The Åknes threat is not the rockslide itself but its tsunamigenic potential. This means that the hazard is comprised of two parts:

  1. the probability of a rockslide at Åknes
  2. the likelihood of generating a tsunami caused by the Åknes rockslide
  3. the probability is calculated from the frequency of previous rockslides in the Storfjorden area and from expert judgment

Figure 8 The diagram shows the number of rock-avalanche events and the volume distribution in the entire Storfjorden, Blikra et al. (2005).

The tsunami the rockslide generates is calculated by numerical simulation using linear shallow water equations. Several rock volumes are considered in the analysis. Corresponding run-up heights are computed for four different locations.

Vulnerability assessment

In this study, vulnerability to people is studied. The quantitative vulnerability models for people are based on historic data from statistics of previous tsunami disasters. This is obtained in two steps:

  1. a review of life's losses caused by earlier tsunamis
  2. a formulation of a continuous model relating inundation height with life's losses

Vulnerability curves are proposed for vulnerability as a function of inundation height, shown in the figure below.

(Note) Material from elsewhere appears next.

rotation ticks, each row followed by its count of ticks:
The counts run from 0 to 358.
24, 8, 30, -8, 5, 6, -16, -5, 5, -6, 15, 1, -7, -46, 18, 11, -7, 23, -3, 12, 19, -6, -13, 7, 35, -25, 49, 24, -6, 20, 4, -30, -11, -14, -14	275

Figure 9 Empirical quantification of vulnerability as a function of inundation height

Risk assessment

Two approaches are proposed for quantifying risk at the prescribed locations in Storfjorden.

  1. an 'implicit' system I, based on the principle that the expected risk value equals the product of the predicted value of hazard, vulnerability, and losses, including an implicit relaxation on the dependencies between multi-threats
  2. the Bayesian network approach BN relates the causal dependencies between the threats and other relevant risk factors.